コロナワクチン3回目接種 茨城県北初の大規模会場開設 常陸太田

新型コロナワクチンの3回目接種を受ける住民=常陸太田市中城町
新型コロナワクチンの3回目接種を受ける住民=常陸太田市中城町
■早期実施へてこ入れ

茨城県北地域で初となる新型コロナウイルスワクチンの県の大規模接種会場が26日、常陸太田市中城町の市民交流センターに臨時開設され、県北6市町に住む65歳以上の住民への3回目接種を始めた。県内の新規感染者数は下げ止まりが続き、死者は過去最多の水準を更新。高齢者の接種が伸び悩んでいるとして県や市町村はてこ入れを図る。

臨時開設は24日に急きょ決定。県看護協会や市町村の協力も得て2日間の突貫工事で開設した。26~28日と3月5、6日の計5日間開き、1日最大400人に対応。モデルナ製ワクチンを使う。

初日の接種は午前10時半すぎに始まり、住民は医師の問診後、三つあるブースに分かれて接種を受けた。同市天下野町の茅根始さん(87)は1週間後だった予約を大規模接種に切り替えたといい、「高齢だし早い方が良いと思った。これで一安心」。

県によると、初日は同市や日立市民ら約300人が接種。27日以降も市町村によっては予約に空きがある状況で、居住市町村を通じた予約と早期接種を呼び掛けている。

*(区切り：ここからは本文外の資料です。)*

Each point is reached from the start by the listed moves, each made once or not at all, plus a little noise. Is the number of moves made odd or even? Then give how often each move was made.
In the rows, 128 means zero.

Moves:
(1): [155 131 116 153]
(2): [116 180 173 118]
(3): [163 107 125 112]
Start: [144 132 130 122]
Points:
[194 167 163 122] -> odd (1, 1, 1)
[207 118 115 130] -> even (1, 0, 1)
[160 189 165 136] -> even (1, 1, 0)

Moves:
(1): [165 137  91 187 127 131 127  60 127]
(2): [138 134 118 111 142 161 131 125 116]
(3): [125 133 143 121 125 147 143  98 165]
(4): [ 63 144  98 103 138 137 142 109 110]
(5): [113 101 117 133 163 141 156 143 141]
(6): [116 152 131 137 115 141 143 165 122]
(7): [136  78 110 118  76 124 145 141 133]
(8): [162 153 141 122 129  61 160 111 146]
(9): [112 134 103 125 116 117  93 149 166]
Start: [134 147 138 128 124 121 115 132 136]
Points:
[ 92 107  86  93 114  70 206 125 150] -> even (0, 0, 0, 1, 1, 0, 1, 1, 0)
[108 164  96  77  85 105 201 147 123] -> odd (0, 1, 0, 1, 0, 1, 1, 1, 0)
[ 99 191  75 172 122 146 146  89 107] -> odd (1, 0, 0, 1, 0, 1, 0, 0, 0)
[182 166  64 165 156  89 140  77 192] -> odd (1, 1, 0, 0, 1, 0, 0, 1, 1)
[146 151  82 141  80  77 192   8 177] -> odd (1, 0, 1, 1, 0, 0, 1, 1, 0)

Moves:
(1): [129 125 146 124 123 139 107 116 109 119 127 109 135 132 132 122 144 116
 120 144]
(2): [121 125 144 107 138 143 128 123 123 130 132 127 131 125 135 128 114 120
 130 117]
(3): [144 128 100 109  98 123 130 127 145 144 139 114 131 103 104 150 107 118
 131 122]
(4): [138 141 162 125 123 132 136 135 165 138 128 111 143 119 108 138 127 161
 107 107]
(5): [107 112 109 156 135 120 132 116 127 131 144 148 143 110 111 137 157 109
 114 132]
(6): [120 117 133 131 118 128 122 150 102 131 116 143 112 114 112 128 155 135
 141 117]
(7): [133 104 119 129 115 129 127 120 118  99 134 141 137 143 110 127 117 130
 148 116]
(8): [151 131 112 122 143  95 128 139  98 124 127 128 141 111 157 139 122 140
 128 154]
(9): [142 132 145 135 135 121 154 142 130  89 150  85  96 119 119 159 117 147
 131 132]
(10): [137 129 121 132 120 133 144 131 125 131 130 134 120 115 102 110 118 104
 122 158]
(11): [114 124 130 149 124 138 132 142 111 160 150 130 125 134 152 126 110 116
 128 113]
(12): [131 125 162 120 126 119 103 121 139 121 138 145 128 113 133 147 132 105
 130 131]
(13): [121 130 108 103 121 141 121 142 145 119 150 128 115 134 136 150 128 138
 106 122]
(14): [127 130 123 116 124 130 151 130 111 124 125 113 151 135 139 141 139 125
 111 124]
(15): [134 138 101 129 138 147 122 129 144 154 131 124 155 154 112 132  94 119
 147 143]
(16): [125  98 129 124 129 154 140 103 131 131 120 113 102 118 153 123 139 131
 145 130]
(17): [105 143 147 100 104 138 149 146 127 132 145 129 137 138  96 106 123 116
 132 129]
(18): [123 125 135 110 109 118 125 128 110 133 113 140 113 118 126 144 123 147
 135 119]
Start: [119 123 134 107 130 128 134 113 126 111 141 136 140 141 153 136 120 124
 117 131]
Points:
[122  55 104  60  41 190 101 112  96 144 180 150 104 111 119 185  81  76
 160 138] -> odd (1, 0, 1, 0, 0, 1, 1, 0, 0, 1, 1, 1, 1, 0, 1, 1, 0, 1)
[ 90  92 176  94  68 132 173 177  59  88 182 136  87 140  94 164  99 146
 163  91] -> even (0, 0, 0, 0, 0, 1, 1, 0, 1, 0, 1, 0, 0, 0, 0, 0, 1, 1)
[ 86  82 194  93  97 211 147  88 135 150 214 140 185 136  88 123  88  41
 130 143] -> odd (1, 1, 0, 1, 1, 0, 1, 0, 0, 1, 1, 1, 0, 0, 1, 1, 1, 0)
[133 150 131   7  81 172 182 151 160 103 231  84 154 125  74 206  43  69
 103 156] -> odd (0, 1, 1, 0, 0, 0, 0, 0, 1, 1, 0, 1, 1, 1, 1, 0, 1, 0)
[110 121 145 104 120 133 179 158 138  80 187  92 131  99 111 221 172 171
  54 101] -> even (0, 0, 0, 1, 1, 1, 0, 0, 1, 0, 0, 0, 1, 1, 0, 0, 0, 0)
[133  65 152  88 128 131 170 114  56  83 171 105  90 113 211 187  66 158
 161 112] -> odd (0, 1, 0, 0, 0, 0, 1, 1, 1, 0, 1, 0, 0, 0, 0, 1, 0, 1)
[111 112 123 102 102 164 197 122  96  64 201  96 191 161  49 147 107  67
 118 186] -> even (1, 0, 0, 0, 1, 0, 1, 0, 1, 1, 0, 0, 0, 1, 1, 0, 1, 0)

Moves:
(1): [129  98 110 124 116 105 117 118 116 137 121 124 129 129 149 120 122 141
 132 115 108 140 117 120 112 129 127]
(2): [130 137 129 124 127 143 117 123 145 123 126 143 143 128 129 127 133 125
 108 127 128 150 122 147 128 137 115]
(3): [129 110 108 120 134 136 142 130 126 147 135 116 130 132 118 126 122 134
 127 136 130 132 119 125 128 128 124]
(4): [128 119 132 134 130 129 128 119 124 137 129 132 121 131 133 131 122 139
 128 141 132 120 137 115 117 122 122]
(5): [129 135 138 132 130 122 136 124 119 140 124 116 117 130 150 136  99 128
 116 115 117 128 116 129 146 111 112]
(6): [135 124 127 137 128 135 144 134 123 123 122 125 135 131 125 122 139 135
 130 134 134 119 111 116 146 120 126]
(7): [105 142 143 126 122 131 134 126 141 115 121 129 139 118 119 135 124 130
 133 125 116 142 143 126 120 121 126]
(8): [120 139 132 127 131 119 138 119 137 126 132 125 125 142 128 126 140 141
 127 123 122 124 113 115 137 123 121]
(9): [131 124 125 135 130 132 131 117 131 131 132 115 134 125 131 130 133 139
 107 120 124 134 129 138 135 128 129]
(10): [132 141 125 113 115 145 124 128 123 131 135 139 125 137 129 134 125 123
 135 132 128 132 124 138 126 141 126]
(11): [130 137 131 115 122 125 127 132 130 139 128 125 137 122 115 121 136 124
 129 117 134 118 130 125 141 124 117]
(12): [127 122 122 122 127 122  99 145 122 104 128 116 126 112 137 145 113 133
 136 127 127 137 126 112 127 132 141]
(13): [127 136 144 136 128 120 121 142 123 114 132 116 124 119 134 117 109 132
 137 123 135 122 131 121 122 121 126]
(14): [135 142 144 121 128 135 111 140 113 140 137 123 132 121 111 124 131 140
 119 105  97 121 117 119 139 124 134]
(15): [112 133 137 128 132 138 120 123 132 116 130 126 136 132 131 123 113 122
 121 118 124 145 135 131 137 125 124]
(16): [124 127 125 142 124 136 123 121 146 123 126 122 135 120 128 127 130 132
 124 119 116 136 135 123 130 132 126]
(17): [121 119 119 134 130 125 125 115 119 119 114 126 132 114 113 124 129 128
 139 130 117 123 116 119 116 116 138]
(18): [119 119 134 144 137 129 138 116 121 121 121 126 123 113 124 126 135 138
 122 126 115 122 123 128 126 132 114]
(19): [130 132 130 131 125 126 126 122 128 126 124 127 122 111 126 124 118 125
 129 130 132 141 128 130 132 130 129]
(20): [124 146 137 137 123 108 146 135 112 123 135 122 127 143 120 144 122 128
 104 107 148 138 143 116 127 113 113]
(21): [114 130 142 126 133 127 125 125 118 129 120 113 113 139 113 122 152 130
 133 107 141 119 113 132 128 107 133]
(22): [106 138 123 142 123 127 136 135 123 121 126 126 117 136 119 124 134 140
 133 141 138 126 146 130 115 113 129]
(23): [129 117 122 124 119 111 130 125 118 113 126 120 124 121 149 136 125 108
 113 143 116 143 124 112 132 126 119]
(24): [ 99 130 137 150 130 122 119 116 138 141 130 138 138 115 131 124 124 124
 143 129 124 128 123 131 114 130 128]
Start: [119 132 130 111 130 155 128 116 132 144 125 125 127 143 128 135 134 133
 122 129 132 112 126 138 113 119 119]
Points:
[ 84 161 184 107  91 128  84 105  66 101 105  56 140 103 138 148  72 160
  68  42  87 178  86  81 141  40  74] -> even (1, 1, 0, 1, 1, 1, 1, 0, 1, 1, 1, 1, 1, 1, 1, 0, 1, 0, 1, 1, 1, 0, 1, 0)
[113 120 120 113 131 158 147  93  95 150 110  89 112 110 118 143 102 173
 133 134 114  98  63  83 147  89  82] -> odd (0, 0, 1, 1, 1, 1, 0, 1, 0, 1, 1, 1, 0, 0, 0, 0, 1, 1, 1, 0, 0, 0, 0, 0)
[ 76 129 134 137 111 122 128 122 107 128 126  71 128 139 158 163  58 194
  75  98 129 173 148 110  83  65  75] -> odd (1, 1, 1, 1, 1, 0, 1, 0, 1, 0, 0, 1, 1, 0, 0, 0, 0, 0, 0, 1, 0, 1, 0, 0)
[  7 131 150 184 126 118 157  40 124 152  90  90 120 125 108 133 120 196
 101  80  96 159 101 106  71  41  57] -> odd (1, 1, 1, 1, 1, 0, 1, 1, 0, 0, 0, 0, 0, 0, 0, 1, 1, 1, 1, 1, 1, 1, 0, 1)

Moves:
(1): [117 133 119 129 126 125 125 126 130 134 134 118 127 116 142 119 139 123
 132 139 127 139 126 141 128]
(2): [118 127  98 135 142 118 120 140 142 128 129 132 132 129 110 127 108 107
 144 134 139 126 162 124 138]
(3): [113 126 124 114 131 110 136 137 130 130 133 127 126 134 132 133 137 148
 130 121 126 137 120 125 130]
(4): [114 141 136 136 150 122 122 137 126 127 110 122 140 114 122 130 150 110
 122 124 124 130 141 134 128]
(5): [132 140 116 129 122 113 124 119 126 120 116 112 124 101 112 120 123 114
 126 128 134 110 123 130 134]
(6): [120 111 145 126 130 114 123 134 124 127 119 128 147 155 136 129 147 133
 135 127 118 129 131 125 113]
(7): [152 126 100 139 133 136 117 138 168 127 168 114 120 132 149 123 127 122
 121 134 123 121 110 125 123]
(8): [146 112 132 123 150 111 153 125 138 131 145 109 139 142 125 130 119 135
 137 119 157 126 131 125 149]
(9): [120 121 121 126 132 147 152 123 128 140 130 119 137 128 161 119 122 128
 158 134 128 111 119 141 125]
(10): [144 124 107 113 120 116 148 122 126 108 128 112 123 135 143 130 129 127
 119 145 140 133 127  95 126]
(11): [139 115 120 135 121 127 131 128 122 127 139 127 143 118 124 130 147 139
 126 139 102 119 115 121 142]
(12): [119 129 149 127 134 133 136 116 136 130 115 124 111 127 118 128 113 132
 127 142 148 129 108 107 118]
(13): [111 144 124 138 122 126 141 157 117 109 121 125 127 122 114 130 153 123
 121 152 149 131 136 114 142]
(14): [134 129 121 116 133 131 132 136 148 128 114 129 102 141 138 112 119 112
 141 140 117 131 124 147 119]
(15): [142 138 115 139 120 141 133 132 120 134 128 126 117 114 129 125 129 139
 142 122 123 134 143 118 114]
(16): [128 130 132 139 136 122 132 145 131 117 121 125 132 119 132 137 129 133
 126 138 131 112 121 134 124]
(17): [137 131 143 113 119 112 119 144 141 111 142 127 126 121 135  71 146 152
 118 121 145 132 149 123 116]
(18): [142 128 125 130 132 128 125 119 135 137 116 131 135 135 130 135 130 139
 133 133 134 126 118 114 137]
(19): [114 162 133  96 133 132 130 105 101 134 136 129 114 143 117 118 119 121
 120 130  91 119 138 121 137]
(20): [134 120 122 126 128 123 128 134 141 142 112 136 114 148 115 127 129 118
 113 137 132 135 139 130 117]
(21): [120 130 130 136 132 117 126 121 124 127 115 130 127 132 136 127 127 124
 123 122 125 132 129 132 130]
(22): [127 145 125 127 137 149 125 119 133 122 134 109 126 138 141 133 125 132
 129 121 118 115 143 136 148]
(23): [127 133 107 138 138 129 125 113 124 128 126 126 145 129 114 131 127 132
 124 116 122 134 118 136 123]
(24): [128 121 140 119 142 111 117 101 127 126 127 147 105 111 124 148 121 116
 147 122 136 109 146 118 123]
Start: [120 139 143 116 106 117 119 136 171 134 134 120 131 140 152 117 142 135
 126 118 132 116 125 122 122]
Points:
[127 166  97  72 113  51 149 175 213  82 132  68  93 173 137  41 195 154
  87 192 116  97  93  62  96] -> even (0, 0, 1, 0, 1, 1, 1, 0, 0, 1, 1, 1, 1, 1, 0, 1, 1, 0, 1, 1, 0, 0, 1, 0)
[100 196 136  57 128  99 167 134 176 120  94 102  38 129 176  40 174  97
 147 189 156 114 186  76  80] -> even (1, 0, 0, 1, 0, 0, 0, 0, 1, 1, 0, 1, 1, 1, 1, 0, 1, 0, 1, 1, 0, 0, 0, 1)
[119 149 147  79 140  52 131 166 207 107 133  85 120 183 176  67 205 156
  70 161 103 109 117  57  94] -> even (0, 0, 1, 1, 0, 1, 1, 0, 0, 1, 1, 1, 0, 0, 0, 1, 1, 0, 1, 1, 1, 0, 0, 0)
[138 111 130 122 122  72 118 173 240 124 157 106 145 169 158  72 190 189
  95 140 127 113  83  93  72] -> odd (0, 0, 1, 0, 0, 1, 1, 0, 0, 0, 1, 1, 0, 0, 0, 1, 1, 0, 0, 1, 0, 0, 1, 0)
[124 181 165  84 161  70 130 120 167 122 118 103 117 154 129  92 200 141
 104 128 137  79 202  83 183] -> odd (0, 0, 0, 1, 0, 0, 0, 1, 0, 0, 1, 0, 1, 0, 0, 0, 1, 1, 1, 1, 1, 1, 0, 1)
[144 201 129  72 114 107 124  79 162 102 115  65 123 159 146  57 147 179
 122 126 127  99 144  44 108] -> even (0, 0, 0, 0, 1, 1, 0, 0, 0, 1, 0, 1, 0, 0, 1, 0, 1, 1, 1, 0, 0, 1, 1, 0)
[156 154  55 126 134  51 139 141 188 101 154  51 163  81 127  53 177 132
 133 122 163 117 180  89 139] -> even (1, 1, 0, 1, 1, 0, 0, 1, 0, 1, 1, 0, 0, 0, 1, 0, 1, 0, 0, 0, 0, 0, 1, 0)
[115 139  69  89 152  67 131 182 243  92 161  69 123 145 237  66 221 124
 180 179 136  85 170  83 140] -> odd (1, 1, 1, 1, 0, 1, 1, 0, 1, 1, 1, 0, 1, 1, 0, 0, 1, 1, 0, 0, 0, 1, 0, 1)
[ 91 166 128  70 172  22 138 117 198 107 110  91  93 185  93  65 156 125
 144 137 143  80 186  86 158] -> even (0, 1, 1, 0, 1, 1, 0, 1, 0, 0, 1, 1, 1, 1, 0, 0, 1, 0, 1, 1, 1, 1, 1, 1)
[107 189  85  97 173 103 105 101 190 146 143  80 121 139 179 120 146 106
 193 111  88  47 180  97 134] -> even (0, 1, 1, 1, 1, 1, 1, 0, 1, 0, 0, 0, 0, 0, 1, 0, 0, 1, 1, 0, 0, 1, 0, 1)
[142 170  73 139 142  36 149 184 207  66 165   7 176 115 185  68 249 172
 107 133 149 100 143  85 148] -> even (1, 0, 1, 1, 1, 1, 1, 1, 0, 1, 1, 0, 1, 0, 1, 1, 1, 0, 0, 0, 1, 1, 1, 0)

2回目から6カ月が過ぎた県内高齢者の3回目接種率は、24日時点で65%にとどまる。ファイザー製ワクチンを待つ人が多いことや、モデルナ製を扱う医療機関の不足などが背景にあるという。今月に入り県内では新型コロナの死者が高齢者を中心に57人(26日時点)報告され、月別で過去最多に上る。感染拡大と死者の増加に歯止めをかけるため、県は水戸、牛久、つくば、古河、神栖の5市に開設している大規模会場も28日は臨時で運営。接種率が低調な20市町村を対象に「高齢者特別枠」を設け、最大約3千人を受け入れる。